Так, он говорит, что страсть к равенству коренится не в добродетели, а в пороке. Она имеет источником не доброжелательство, а злорадство. Приверженцем равенства является тот, кому невыносимо зрелище чужого благосостояния. Между тем, при высшей степени совершенства, до которого можно дойти, равенство всё-таки не достигает цели. Всеобщее уравнение имуществ даёт только средства для счастья; но что такое равные средства при неравенстве потребностей? Какое мне дело, что мой здоровый и сильный сосед в состоянии поддерживать свою жизнь, если я умираю от недостатка средств для излечения болезни?

Истинное равенство должно быть пропорционально потребностям...

Как известно, левое крыло социалистов и проектирует это равенство, выражая его в формуле: труд по способности, а продукты каждому по потребности.
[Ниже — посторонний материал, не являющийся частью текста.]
B:
0: [ 381 -215   67  135 -243   85  326   89 -197  -81  128  -71  322 -103
   56 -274  221  151  160 -135   30   72   31  359 -156 -223   64   42
  140  104   66  157 -196 -258 -399  -31  155]
1: [-358  -85 -236  -18 -232   59  473 -415 -535 -138  -61   29   10  254
  747  395  355  -47  231   99 -460  527  451  -30  248 -236   64  250
  -90  103   24 -255 -202  266 -180  156  327]
2: [ -75  100 -232   34 -100  -33   65  245   42  288   44   27  309  -33
  -10 -179   -2 -199 -139   11   88  -74  111 -269   91  180 -100  -48
   85  -60   31    6  114  163   64  -50  236]
3: [ 276   51  229  149 -229   55 -178  122  102 -286  -43 -303 -272   82
 -278 -146  100  332  274 -196 -108 -111    4  218  -75 -383   41   55
 -148  196   18   11 -286 -673 -231 -281  172]
4: [-268 -216 -130    2 -305  -35  256 -275 -444 -111   81   74   23  203
  386  161  283   51  108  169 -256  319  309  -21   20 -215   62  170
 -214  169   30 -105   77  208 -162   87  254]
5: [-425 -193  -67  172 -339  -97  -63  -19 -450 -113  262   26  176  106
  108 -126  270  176  226  342   42   30  148  115 -186  114 -147   22
 -347  347  -46  -32  362   86 -371  -49  284]
6: [  78  -15 -358 -139  118   82  117   35    3  133   66   17  -86   70
   64  -81   31   -9  -96  -34 -159   69  116 -314   87 -122 -289    1
  117  -24 -158  215  121   57  235   50  161]
7: [ -76  -22  196  228 -289 -185  111 -269 -370 -237   52 -217 -181   82
  110  200  360  240  287   -9  -61  178  333  148 -134 -503   83  262
 -318  190   87 -200 -205 -398 -479 -170  235]
8: [ 145   27 -306 -184   54    6  -35  481  362  755  -46  222  468 -101
 -323 -389 -305 -393 -639  -72  183 -223  -39 -692   57  237  -23 -147
  193 -287   55  347  391  484  587   12  102]
9: [ 264 -171  102  -39 -160  149  -62  211  133  242 -114   49  191   49
 -207 -242 -109   -7 -139  -76  -94    4  -53 -156  -88  -82  172  -20
   -7  -12   59  308  112   61  189  -12  101]
10: [-111   11 -526  -87   70 -104  -43  427  102  493  300  194  372 -116
 -238 -459 -104 -207 -438  138  304 -301   -6 -496  -29  357 -411 -202
   98  -64 -113  280  590  384  291  -17  157]
11: [ 125  -12 -372   25   74  -26  337  157  -14  307  176  155  191 -109
   36 -169   23 -145 -296  -55   38   34  124 -233   72   14 -218  -15
  139 -117  -51  243  177  194   86   43   83]
12: [  49  -36 -241  -82 -186   95  -21  497  267  473  -11  206  526  -23
 -192 -422 -219 -302 -398    0   74 -184  -80 -345  100  360   72 -189
  136 -118   94  187  290  428  346   -2  162]
13: [-126  379  169  386  -91 -111  -50  177   40  106 -171 -190 -210  -11
 -152  142   37   93   16 -201  -72  -58  216  -25  178 -206   76  175
 -427   42   89  -63 -240 -368 -246 -384  123]
14: [ 219  -20 -118   37   25  150 -126  426  241  160   35   68 -125    8
 -392 -380 -180  189 -254 -146 -107 -220 -154  -60   35  -59 -137 -102
 -189   99 -107  490  217 -118  199 -176  -24]
15: [ -15 -191 -182 -103 -399   87  321 -182 -119 -184  -21  105  -33  277
  356  129  154  -76    9    0 -425  321  239  -36  209 -225  235   84
   26   36  123 -216 -138  187   67  141  240]
16: [ 133   80 -187   23 -192   58  152  260  140  119   -1  -17  241   -7
    1 -200    6 -146  -88 -132  -28  -60   75  -88  163   45   26  -57
  185  -69   85  -48 -131   -3   28  -68  217]
17: [ -91  -83 -254  -70    1  -85  -62  324  102  637   84  283  338  -49
 -262 -285 -193 -243 -557  119  161 -134   27 -585  -61  219  -83  -86
 -106 -120   -1  369  612  532  403   17   70]
18: [-110   28  -72  -28 -155 -136 -197  116  -22  143   63  -97   54   53
 -206 -161   57   25  -66   55  132 -153  122 -298 -104 -116  -88   15
 -141   68    8    2  172  -68   45 -148  246]
19: [-299  -86  -35  294 -378  -10  485 -326 -505 -245   62   36   78  157
  630  341  393  -17  344  150 -342  492  401  262  154  -64  117  219
 -164  158   96 -324 -180  107 -501   83  283]
20: [-455 -160  -53  209 -483 -100  391 -402 -722 -379  163  -64  130  184
  654  271  539  117  474  237 -210  403  431  332   21 -173   64  233
 -239  306   82 -424 -156   22 -653   34  390]
21: [ -70 -238  -37  -63 -240  -84  -92 -154  -37   87  106   92   36  183
  -17   15   60 -128  -20  271  -63  173  168 -399 -184    9   -7   14
  -12    9   12  -42  386  235  186  159  247]
22: [-262    4 -287 -150  -72  -72 -155  283  105  577  -10  205  326   53
 -164 -208 -174 -290 -457  144   97 -130   84 -652   42  249  -51  -79
  -99  -99   16  167  501  548  450    1  191]
23: [ 257   34   96  331   43   74  269   84 -190   33   50 -129   52 -153
   34  -78  182  207  190 -163  -28  106   95  270  -67 -206 -135  126
  -57   89  -61  290 -184 -373 -430 -143   74]
24: [-222 -101  -85   13 -546   12   88 -109  -56 -190   -9   43  119  293
  290  109  147 -189  164  178 -286  231  232  -73  161  100  236    6
   16   68  171 -455  -41  206  -22   98  366]
25: [ 182  -33 -113 -151  -86   75 -150  123  320  209  -74   15    2  141
 -191 -128 -138 -185 -143    3 -114    4   27 -479   16   32  -23  -80
  184 -122   -3   74  161  101  434   63  199]
26: [-345 -229 -189   16 -414 -121  258 -602 -512 -557  238  -42 -327  360
  560  383  487  123  429  301 -378  467  451   57    9 -319  -80  196
 -137  261  -20 -478  -15  -21 -306  166  374]
27: [ 451  -24  218  213  -70   80  228  207  104  285 -133    2  169 -131
 -174 -121  -45    2 -162 -278  -41   70   37   27  -37 -245  230  104
  -24 -109  129  324 -160 -159  -85 -112   -2]
28: [-414  -58   76  125 -445 -147  119 -320 -457 -124  -17 -101  148  203
  402  280  351  -46  317  214 -121  306  405  -43  -17 -136  176  214
 -218  153  147 -436  -84   80 -348   -1  407]
29: [ 280   47   -5  252 -148   -9   56  256  233   68  139  -23  127  -87
 -220 -225   -4  -84    4  -42   83  -67    7    0  -38  143  -86  -89
  152  -46   37   36   39 -190 -111  -68  131]
30: [ 485  -25  110   -1 -165  268  -50  371  488  222 -237   27  130   55
 -289 -263 -258 -131 -163 -233 -214  -23 -139 -147  107   34  252 -104
  193 -142  110  236 -105  -41  329  -28   78]
31: [ 104   34 -319   40   -8  -94 -104  465  309  429  263  140  322 -139
 -394 -463 -161 -236 -364   92  318 -301  -69 -409  -77  389 -298 -229
  178 -117  -45  216  488  191  240  -36  129]
32: [ 362  -75 -185 -184    9   70 -113  282  414  301   15   95   -7   43
 -381 -309 -222 -116 -372 -100  -37 -135  -80 -463  -16  -48  -74 -132
  171 -144  -34  317  260   73  512   21   68]
33: [ -24 -144  -60 -124 -325   66  -14 -206    6 -107  -46  -53   46  284
  212  100  116 -180  234  171 -249  266  199 -285   11   10   69   11
  218   -2   48 -286    4  120  154  184  378]
34: [  58 -129 -168  174 -348   23  413 -178  -86 -265  183   75   36  141
  371  127  232 -153  215  114 -277  363  237  118  130   76   13   19
  211   10   69 -306  -88   58 -206  185  247]
35: [ 309  -99  243  278 -157  107  -41   52  -12 -187   79 -188  -22    1
 -128 -153  144  213  391    3  -52   75  -13  261 -221  -70  -91   13
   29  163  -53  129  -70 -462 -344  -79  165]
36: [-114   13 -276 -115   62 -143 -230  352  166  702  107  143  470  -97
 -336 -359 -178 -334 -434  184  374 -246   28 -752 -160  357 -245 -143
   95 -167  -38  257  627  453  419    7  203]
37: [ 261 -134 -129   67   37  182  190  125  100  226   46  139  149   -5
   17 -142  -54 -115  -68   19 -161  175    4 -156   -2  145 -135  -59
  202  -75  -89  330  200  168  147  147   82]
38: [ -89  137 -644 -140  236  -23   17  396  219  513  199  201  163  -66
 -160 -321 -173 -255 -482   50  117 -219   28 -620  167  325 -490 -179
  153 -146 -184  310  495  395  473   11  127]
39: [  46    4  -78   -5 -141   22 -254  187  172   28   68  -90   -4   94
 -238 -229  -18    6   58   71   17 -126   -5 -219  -75   78 -165  -95
   41   70  -56   31  178 -129  115  -76  238]
40: [ 223  -36 -228  -18   11  222  -76  500  360  364   27  151  295  -33
 -261 -449 -248 -164 -238   -5  -19 -158 -179 -254   57  390 -165 -233
  213  -74  -81  397  319  214  347   24   90]
41: [-259  -31  152  245 -248   50  260 -407 -483 -275 -133 -126 -233  241
  508  448  353  178  445   57 -464  500  387  192  106 -342  127  316
 -337  215   19 -188 -277 -139 -413  -17  256]
42: [  -5  -26 -181  -65   72  281  -79  198   14  136  -85    2    1  117
   22 -180  -57   92   54    2 -268   35  -34 -140  100   76 -213  -49
  -31  114 -190  363  139   62  191   -6  159]
43: [ 330  221  160  222  130  188  323   48   82  287 -376 -111  -32  -49
  128  207  -20  -62    6 -371 -312  288  188  -81  231 -293  160  221
   21 -182   54  228 -449 -193  -28  -98   58]
44: [ -80 -106 -268   39 -231  -26  291 -226 -157 -138  193   32   88  144
  381  120  251 -191  212  208 -162  314  280 -129   56   99 -149   16
  256   -1   -8 -288   49  146  -93  208  332]
45: [ 161   79  -37  309  -50   70  242   -5   31 -115   67  -44 -181   18
   99   91  117   29  172  -61 -234  211  150  114  115  -40 -135   62
   22   22  -47   20 -123 -234 -214  -28  110]
46: [ 295 -114  232  192 -327  194  152  -85   53 -204 -105 -119   85  138
  174   52  125  -47  409  -10 -297  320   93  178   -1   -5  192   40
  226   24   89 -143 -281 -203 -201   92  252]
47: [  56 -179  -54  -86 -153  -31  -80  294   63  540   14  173  496  -48
 -255 -344 -130 -201 -381   76  194 -116   -9 -423 -173  128   93  -66
   -3  -85   88  295  423  385  271   19  141]
48: [  -4 -202  325  294 -407   94  101 -206 -385 -340    4 -187  100  127
  258   73  343  222  594  120 -196  313  165  417 -178 -140  136  154
 -130  285   54 -131 -195 -298 -578  -16  291]
49: [ 293   29  277  207  -11  164  -88  342    6  250 -149 -184  277 -144
 -256 -317  -14  178  123 -193   85 -117  -87  124 -162  -88   24   40
  -74   85   -7  415 -109 -336 -213 -229  107]
50: [-512  -47   29   85 -428 -184  144 -505 -610 -243   12 -195   89  248
  570  399  490  -25  498  278 -136  391  519  -60  -39 -209   77  270
 -166  192  105 -572 -153   19 -434   39  505]
51: [ 151 -122  161  277 -237  155  163   56 -215 -292   28  -85 -156   63
   35  -84  186  394  256 -126 -287  117   36  499   -5 -318   73  118
 -310  292  -11  201 -195 -395 -434 -170   67]
52: [ 119   16 -390  -50  146  105  113  541  113  519   87  199  317 -160
 -225 -481 -178  -37 -495 -145   94 -254 -101 -233  102  118 -222 -125
  -14  -45  -92  574  309  248  250 -103    3]
53: [-560  -90  -71 -120 -329  -90 -426   65 -225  103    9  -13  116  256
  -74 -120   70   69   27  311    7 -120  132 -339 -105   57  -21    2
 -418  265  -10  -69  413  232   99 -113  351]
54: [ 238  -89  -81  -98  -66  181  115  223  164  342 -171  122  177   48
  -66 -159 -150 -122 -289 -158 -203   68    7 -268  109  -85  158   -2
   52 -114   54  313   39  216  327   29   76]
55: [ -19  -97 -299   23  -84   24   47  148   41   57  213  144  -21   69
  -56 -190    1  -12 -129  116  -97   -4   39 -156   29  118 -228  -90
  -26   67 -100  166  336  144  119   35  121]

Бентаму (да и не только ему) даже самая мысль о таком равенстве показалась бы чудовищно нелепой, нарушающей элементарные основы справедливости. Начиная от первого ангела, не удовлетворившегося своим положением, и праотца Адама, мы видим, что пределов аппетитам и потребностям нет конца. Истинное равенство кроется не в равной степени удовлетворённости аппетитов, а в равенстве пред долгом, в равенстве служения высшим началам независимо от материальной обстановки. Это равенство во Христе особенно ясно формулируют апостолы, приглашающие оставаться всех в своём состоянии, однако, не переставая служить истине и добру.
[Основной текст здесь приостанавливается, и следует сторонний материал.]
Below is a small trained network, with its code and all its weights. Each question gives an input and a class and asks what happens when units are switched off, that is, made to give their printed mean instead of their output.

import numpy as np


def w(rows, s, z=0):
    codes = np.array(rows[::2]) - 128.0
    scale = np.full(codes.shape[1], s)
    scale[-1] = z or s
    return codes * scale


def norm(h):
    return h / np.sqrt((h * h).mean(-1, keepdims=True) + 1e-5)


def f(y):
    return np.maximum(y, 0)


def log_softmax(a):
    a = a - a.max(-1, keepdims=True)
    return a - np.log(np.exp(a).sum(-1, keepdims=True))


def net(x, mask):
    res = np.array(x, float).reshape(1, 4) / 4 @ E
    u = 0
    for l in range(4):
        y = f(norm(res) @ A[l][:, :-1].T + A[l][:, -1])
        res = res + np.where(mask[u : u + 7], y, B[l][:, -1]) @ B[l][:, :-1]
        u += 7
    return log_softmax(norm(res)[-1] @ U[:, :-1].T + U[:, -1])


A, B = {}, {}
E = w([
[50,140,52,225,68,85],'x0',
[148,81,72,211,253,70],'x1',
[128,125,128,128,127,128],'x2',
[61,97,86,38,159,81],'x3',
],0.005)
A[0] = w([
[128,155,117,132,219,151,51],'L0N0',
[247,139,201,137,162,116,28],'L0N1',
[214,116,225,196,157,184,76],'L0N2',
[157,157,168,194,163,170,2],'L0N3',
[157,167,166,251,78,111,64],'L0N4',
[205,96,134,254,186,170,32],'L0N5',
[186,166,194,205,53,193,72],'L0N6',
],0.0068,0.0016)
B[0] = w([
[112,138,194,94,94,83,184],'L0N0',
[97,112,128,146,166,221,222],'L0N1',
[180,125,30,66,134,132,238],'L0N2',
[165,133,72,107,102,122,180],'L0N3',
[140,113,10,119,106,145,235],'L0N4',
[149,145,196,154,112,35,252],'L0N5',
[158,128,135,84,42,97,249],'L0N6',
],0.012,0.0044)
A[1] = w([
[189,158,80,69,86,100,59],'L1N0',
[174,156,159,212,254,97,11],'L1N1',
[191,143,178,148,203,224,3],'L1N2',
[137,120,162,143,57,78,55],'L1N3',
[127,89,202,188,132,135,106],'L1N4',
[99,165,159,170,153,168,50],'L1N5',
[63,103,99,42,201,77,53],'L1N6',
],0.008,0.0011)
B[1] = w([
[79,138,180,126,187,111,255],'L1N0',
[139,166,254,178,124,56,185],'L1N1',
[125,114,111,136,170,250,159],'L1N2',
[112,114,152,124,187,148,179],'L1N3',
[98,124,108,148,137,90,136],'L1N4',
[134,144,106,144,122,137,128],'L1N5',
[178,123,58,87,115,96,224],'L1N6',
],0.0097,0.0059)
A[2] = w([
[77,130,78,246,80,155,61],'L2N0',
[139,128,138,130,52,72,151],'L2N1',
[153,114,118,103,94,148,107],'L2N2',
[227,150,132,194,105,145,136],'L2N3',
[101,167,217,112,37,193,168],'L2N4',
[132,142,111,149,97,71,58],'L2N5',
[150,69,170,122,147,186,3],'L2N6',
],0.011,0.0016)
B[2] = w([
[202,122,162,69,243,254,197],'L2N0',
[120,159,166,83,166,139,253],'L2N1',
[88,59,122,202,142,104,195],'L2N2',
[54,118,79,107,45,116,187],'L2N3',
[171,150,162,235,165,36,231],'L2N4',
[124,127,189,109,93,205,226],'L2N5',
[107,135,130,129,149,149,168],'L2N6',
],0.0093,0.0054)
A[3] = w([
[167,110,139,94,172,99,90],'L3N0',
[86,134,197,254,168,24,37],'L3N1',
[45,78,38,60,68,78,62],'L3N2',
[105,81,144,102,206,243,9],'L3N3',
[181,88,45,120,49,128,5],'L3N4',
[201,141,39,153,42,151,38],'L3N5',
[88,117,139,122,217,252,51],'L3N6',
],0.0089,0.0017)
B[3] = w([
[82,141,87,193,68,195,196],'L3N0',
[125,90,218,162,30,98,255],'L3N1',
[171,134,32,105,102,106,201],'L3N2',
[70,153,171,153,247,154,208],'L3N3',
[95,149,71,69,119,80,176],'L3N4',
[108,101,12,100,120,103,170],'L3N5',
[146,134,157,127,220,203,209],'L3N6',
],0.012,0.0078)
U = w([
[139,142,2,63,86,80,238],'0',
[136,127,234,179,52,66,243],'1',
[117,152,159,128,244,205,2],'2',
],0.0095,0.00073)

Each question gives the input, the list of numbers given to net, and the class t.
The units are the neurons (one row each of A and B). Each row of codes is followed by its name. A weight is (code - 128) times the scale printed after its matrix; where a second scale follows, it is the last column's (A, B and U).
mask holds one flag per neuron, layer by layer. A switched-off neuron (its flag False) gives its mean, the last column of its row in B, instead of its output. The means were averaged over made-up inputs and are rounded, as every weight is.
A unit's drop is (log p(t) with every unit on - log p(t) with that unit switched off) / (log p(t) with every unit on - log p(t) with every unit switched off).
The circuit of an input: a set's keep is (log p(t) with only the set's units on - log p(t) with every unit switched off) / (log p(t) with every unit on - log p(t) with every unit switched off). Starting from the 12 units with the biggest drops (on a tie, the unit counted first), units are removed one at a time, each time the one whose removal leaves the highest keep (on an exact tie, the one counted first), for as long as the keep stays at least 0.8.
circuit, biggest first: the units of the circuit, biggest drop first
most important unit: the unit with the biggest drop
k most important neurons: the k neurons with the biggest drops, biggest first
k most important neurons of layer l: the k neurons of layer l with the biggest drops, biggest first
drop when u is switched off: that unit's drop, to one decimal
input [-7,0,5,-7], class 0: circuit, biggest first => [L0N2]
input [-7,-4,3,7], class 0: 2 most important neurons of layer 3 => [L3N2 L3N6]
input [-5,7,5,-4], class 1: 2 most important neurons => [L0N5 L1N1]
input [6,0,2,5], class 2: 4 most important neurons => [L0N2 L0N6 L2N0 L0N0]
input [3,-2,7,1], class 2: 2 most important neurons => [L0N6 L0N2]
input [8,8,8,2], class 1: 2 most important neurons => [L1N1 L0N6]
input [-1,-2,7,3], class 0: 2 most important neurons => [L0N6 L2N0]
input [-5,5,5,-4], class 1: 2 most important neurons of layer 0 => [L0N5 L0N4]
input [6,1,8,-5], class 2: 3 most important neurons => [L2N0 L1N6 L0N2]
input [-3,-4,5,-4], class 0: 4 most important neurons => [L0N2 L0N6 L0N5 L1N1]
input [4,7,-8,5], class 1: 2 most important neurons of layer 0 => [L0N2 L0N4]
input [6,8,-4,6], class 1: 4 most important neurons => [L0N4 L0N2 L1N1 L0N6]
input [-3,-5,-5,6], class 0: 3 most important neurons => [L1N6 L0N6 L2N0]
input [8,0,-5,-5], class 2: circuit, biggest first => [L2N0]
input [5,-5,-3,-7], class 0: 2 most important neurons => [L0N4 L0N6]
input [5,-4,-3,3], class 2: 2 most important neurons of layer 1 => [L1N0 L1N1]
input [-7,2,-5,8], class 0: drop when L1N6 is switched off => 1.3
input [-4,4,-7,-8], class 0: drop when L0N2 is switched off => 0.0
input [6,2,1,-7], class 0: drop when L0N4 is switched off => 0.9
input [1,7,1,-4], class 1: most important unit => L0N5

Неравенство и подчинение, – говорит Бентам, – составляют естественное состояние человека. Это – состояние, в котором он всегда был, есть и будет, пока он остаётся человеком.
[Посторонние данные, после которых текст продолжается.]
Here is a tiny trained network, its code and every weight. The questions are about switching its units off for an input and a class, where a switched-off unit gives its printed mean instead of its output.

import numpy as np


def w(rows, s, z=0):
    codes = np.array(rows[::2]) - 128.0
    scale = np.full(codes.shape[1], s)
    scale[-1] = z or s
    return codes * scale


def norm(h):
    return h / np.sqrt((h * h).mean(-1, keepdims=True) + 1e-5)


def f(y):
    return np.maximum(y, 0)


def log_softmax(a):
    a = a - a.max(-1, keepdims=True)
    return a - np.log(np.exp(a).sum(-1, keepdims=True))


def net(x, mask):
    res = np.array(x, float).reshape(1, 3) / 4 @ E
    u = 0
    for l in range(4):
        y = f(norm(res) @ A[l][:, :-1].T + A[l][:, -1])
        res = res + np.where(mask[u : u + 7], y, B[l][:, -1]) @ B[l][:, :-1]
        u += 7
    return log_softmax(norm(res)[-1] @ U[:, :-1].T + U[:, -1])


A, B = {}, {}
E = w([
[203,187,48,220,161,11],'x0',
[100,18,254,133,122,101],'x1',
[246,3,131,95,98,131],'x2',
],0.0076)
A[0] = w([
[130,62,90,147,143,63,92],'0.n0',
[254,169,129,148,79,116,54],'0.n1',
[101,150,115,84,135,192,101],'0.n2',
[148,14,196,93,192,123,77],'0.n3',
[207,159,52,173,83,153,69],'0.n4',
[116,118,109,161,76,113,3],'0.n5',
[53,195,173,137,92,112,88],'0.n6',
],0.0093,0.0061)
B[0] = w([
[118,172,63,73,67,188,185],'0.n0',
[193,95,2,197,96,51,200],'0.n1',
[119,178,121,120,250,186,204],'0.n2',
[97,38,168,218,47,152,252],'0.n3',
[155,65,65,90,173,71,227],'0.n4',
[168,122,105,160,33,119,128],'0.n5',
[197,198,231,109,111,97,238],'0.n6',
],0.0073,0.0048)
A[1] = w([
[162,24,164,173,71,138,95],'1.n0',
[167,98,62,83,169,193,81],'1.n1',
[180,159,121,185,199,89,111],'1.n2',
[254,98,56,87,138,82,1],'1.n3',
[141,150,181,50,158,219,34],'1.n4',
[33,118,207,41,214,191,65],'1.n5',
[132,188,30,98,178,163,97],'1.n6',
],0.0083,0.0037)
B[1] = w([
[98,110,216,163,135,140,254],'1.n0',
[121,207,167,160,67,128,179],'1.n1',
[68,146,138,109,40,156,227],'1.n2',
[194,201,34,149,148,91,233],'1.n3',
[83,200,87,59,171,217,201],'1.n4',
[254,175,100,41,201,152,250],'1.n5',
[97,90,183,128,208,123,251],'1.n6',
],0.0095,0.0052)
A[2] = w([
[113,80,181,199,138,140,171],'2.n0',
[129,130,86,28,123,165,90],'2.n1',
[131,62,160,99,92,131,16],'2.n2',
[102,80,182,122,161,126,166],'2.n3',
[110,74,8,125,95,83,2],'2.n4',
[134,41,190,118,114,138,19],'2.n5',
[188,119,60,137,121,118,66],'2.n6',
],0.013,0.0044)
B[2] = w([
[155,123,122,40,119,190,254],'2.n0',
[105,219,99,138,158,135,219],'2.n1',
[128,83,191,68,90,189,189],'2.n2',
[163,79,105,89,63,90,221],'2.n3',
[214,147,95,116,131,75,221],'2.n4',
[176,30,202,81,38,237,235],'2.n5',
[254,123,101,202,127,55,230],'2.n6',
],0.012,0.0053)
A[3] = w([
[35,146,154,123,130,65,198],'3.n0',
[109,136,12,170,195,99,254],'3.n1',
[114,159,141,78,113,133,184],'3.n2',
[106,133,37,84,144,161,15],'3.n3',
[47,156,118,151,26,114,17],'3.n4',
[188,71,91,192,159,21,167],'3.n5',
[82,151,166,246,79,129,175],'3.n6',
],0.011,0.0026)
B[3] = w([
[96,83,129,195,86,97,178],'3.n0',
[193,1,167,119,94,122,254],'3.n1',
[106,94,54,133,146,73,199],'3.n2',
[92,90,146,146,228,77,158],'3.n3',
[65,161,82,167,122,208,151],'3.n4',
[155,245,28,101,104,149,240],'3.n5',
[69,151,102,101,56,240,161],'3.n6',
],0.0097,0.0077)
U = w([
[187,22,191,39,57,216,162],'0',
[3,159,70,207,74,129,143],'1',
[123,147,209,92,88,33,91],'2',
[236,132,9,159,115,74,188],'3',
[93,195,118,44,242,191,200],'4',
[151,112,165,180,147,152,9],'5',
[69,52,67,193,217,45,96],'6',
],0.017,0.011)

Each question gives the input, the list of numbers given to net, and the class t.
The units are the neurons (one row each of A and B). Each row of codes is followed by its name. A weight is (code - 128) times the scale printed after its matrix; where a second scale follows, it is the last column's (A, B and U).
mask holds one flag per neuron, layer by layer. A switched-off neuron (its flag False) gives its mean, the last column of its row in B, instead of its output. The means were averaged over made-up inputs and are rounded, as every weight is.
A unit's drop is (log p(t) with every unit on - log p(t) with that unit switched off) / (log p(t) with every unit on - log p(t) with every unit switched off).
most important unit: the unit with the biggest drop
top k neurons: the k neurons with the biggest drops, biggest first
k most important neurons of layer l: the k neurons of layer l with the biggest drops, biggest first
drop of u: that unit's drop, to one decimal
input [-1,-7,-1], class 6: most important unit : 1.n6
input [2,-5,-4], class 6: top 2 neurons : 2.n6, 0.n3
input [3,-5,-7], class 1: top 2 neurons : 1.n5, 1.n2
input [2,1,-1], class 1: 2 most important neurons of layer 0 : 0.n4, 0.n1
input [2,5,-4], class 2: top 2 neurons : 0.n3, 2.n5
input [-1,-7,-4], class 6: 2 most important neurons of layer 2 : 2.n5, 2.n0
input [2,6,-7], class 2: top 3 neurons : 0.n1, 0.n6, 1.n3
input [5,8,-4], class 0: top 2 neurons : 1.n3, 2.n0
input [-1,-3,-1], class 4: 2 most important neurons of layer 0 : 0.n1, 0.n2
input [0,1,-3], class 4: 2 most important neurons of layer 0 : 0.n1, 0.n3
input [7,7,4], class 0: top 3 neurons : 0.n3, 1.n0, 0.n4
input [5,-3,-5], class 1: 2 most important neurons of layer 1 : 1.n5, 1.n2
input [1,4,-7], class 2: 2 most important neurons of layer 3 : 3.n5, 3.n4
input [2,3,-2], class 1: most important unit : 0.n3
input [1,-5,-8], class 1: drop of 3.n0 : 0.1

Безусловное равенство, так же, как и безусловная свобода, – невозможны. Дети неизбежно должны быть подчинены родителям; в семействе необходимо подчинение или жены мужу или мужа жене. Следовательно, для двух третей человеческого рода свобода и равенство не могут существовать. Если же всеобщая свобода немыслима, то всеобщее равенство возможно только при всеобщем подчинении. Всех нельзя сделать равно свободными; но можно всех равно сделать рабами, за исключением одного лица, которому должны подчиняться остальные. В приложении же к собственности система уравнения может привести к тому, что никто не может иметь более известного размера имущества, но она не в состоянии достигнуть того, чтобы никто не имел меньше. Эта система влечёт за собой только всеобщее разорение.

Несмотря на противо-социалистические воззрения Бентама, социалисты материалистической складки (а таково подавляющее большинство социалистов) всецело заимствовали дух его учения. Прежде всего они взяли у него понимание человека, который только и делает, что вычисляет на счётах удовольствия и страдания, копит богатство ради богатства, завидует и борется за жизненные блага, в которых полагает смысл своего существования.

Дело не меняется от того, что марксисты подставили вместо отдельной личности целый класс. Побуждения и основания деятельности классов, по их мнению, остаются в той же плоскости, что и у Бентама. Задавая вопрос современным социал-демократам, в чём заключается суть теперешнего социального процесса, мы, несомненно, получим от них ответ в духе Бентама: суть эта заключается в борьбе классовых интересов. Так же, как и у Бентама, мы не найдём у них критерия интересов. Интересы пролетариата, буржуазии, крестьянства и т.д. с их точки зрения ничем качественно не отличаются друг от друга; борьба их сводится к силе, а не к праву или моральной оценке содержания интересов.

Отсюда социал-демократы проповедью классового эгоизма ставят рабочий класс, с философской точки зрения, в ужасное положение. Если рабочий класс завладеет жизненными благами по праву силы, то тем самым он сделает правомерным насилие над ним со стороны всех других конкурентов. Но так как эгоистическая борьба пролетариата за свои классовые интересы – дело далеко не лёгкое, то бентамизм марксизма ещё более затрудняет её тем, что делает правомерным насилие над ним уже и теперь, когда он ещё далёк от социалистического строя. Классовый утилитаризм социал-демократии делает возможной ту мысль, что все не пролетарские классы, руководствуясь своим интересом, должны как можно более душить рабочий класс, пока он слаб и не задушил их. Безнравственного, с точки зрения Маркса, тут ничего не будет, ибо у него и его сторонников нет критерия, по которому интерес одного класса должен быть предпочтён интересу другого.